The clinical utility of magnetic resonance spectroscopy and magnetic resonance imaging (MRI) of nuclei such as 13C and 15N has lagged behind 1H MRI largely because of the inherent low sensitivity of detecting these nuclei in tissues.
Liquid-phase dynamic nuclear polarization technology overcomes this low-sensitivity problem by creating nuclear spin-polarization levels that are much higher than room-temperature Boltzman levels.
DNP works by transferring electron-spin polarization from a paramagnetic polarizing agent to coupled nuclear spins by microwave irradiation in the frozen glass matrix. Dramatic 13C and 15N signal enhancements, often more than 10,000-fold, occur after the dissolution of the sample. These enhancements offer the exciting prospect of imaging 13C- and 15N-enriched metabolites in vivo. MR imaging with hyperpolarized nuclei could combine sensitivity approaching that of PET with the resolution of MRI.

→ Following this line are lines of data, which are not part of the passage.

Each row is a point on a tangle of strands that fork and nearly touch. The rows are in no order.
Points whose rows are less than 55.3 apart are linked; no others are. Some points are linked to none.
q_501: [  9  -8  -2  16   8   6 -11  -7  10 -13   3   4  -5   4  14  14 -17 -10
  13  -6  -5   1  -1   1 -13   9  27   5  -1 -14   2  -2  17   7   1   2
   9]
q_453: [  3  10  -7   7  -1 -34  11 -12   0   3  12   6  -1  -7 -13   9  -3  -1
   9   2  17  15  -9  18 -11  16   3  -2  10   6  12   8  -2  -3  -5  -5
  -7]
q_993: [-11   7 -10  13  18 -12   2  -4   0   4  -6  -4  -2 -13  -9   1  17  -9
  -2  -7  -1  -8 -16   6 -10  12   2 -13  12  -3  -7   6  12 -11 -13 -11
  23]
q_446: [ -2  12  -8 -10  -1 -10   4  -2  -9   6   8  -5  -1   0 -10  -4   6   9
  -1   6   9  -3  14  11  -8   2 -10   7  -2   1  11  -1 -13 -12   9 -18
  -1]
q_926: [  4  -6  13  -7   3   3   4  20  12   2 -19   8   6 -12  -2 -21   9 -14
  -1 -13  -6  -9  -1  -4  11  23 -18   7  -1  -3 -12   9  -1   6 -15  -1
  -8]
q_247: [-11   2 -11   2  22 -20   4  -7   5 -11   6 -15  19 -16  -6 -13   9  -2
  -3  15 -17   4 -16  -4 -20  23 -17  10 -13   4 -11   3  -1  12 -16 -16
  -2]
q_912: [-12  14 -10  16  11  -3  -7   1 -12 -18   4 -16  19   0  18   1   6  -7
  -2   7  21  14  -9 -13 -17  14  -1   0   1  -4 -22  -3 -16  23 -14   0
  -4]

We are also interested in the DNP of ultra-low-gamma nuclei such as 89Y and 107,109Ag.
The signal from hyperpolarized nuclei decays by spin-lattice (T1) relaxation. Low-gamma nuclei such as 89Y and 15N usually have very slow T1 relaxation, making hyperpolarized 89Y or 15N attractive as potential in vivo imaging and spectroscopy probes.
DNP NMR spectra of various silver complexes. 
T1 decay of the hyperpolarized magnetization of 89Y-DOTA complex.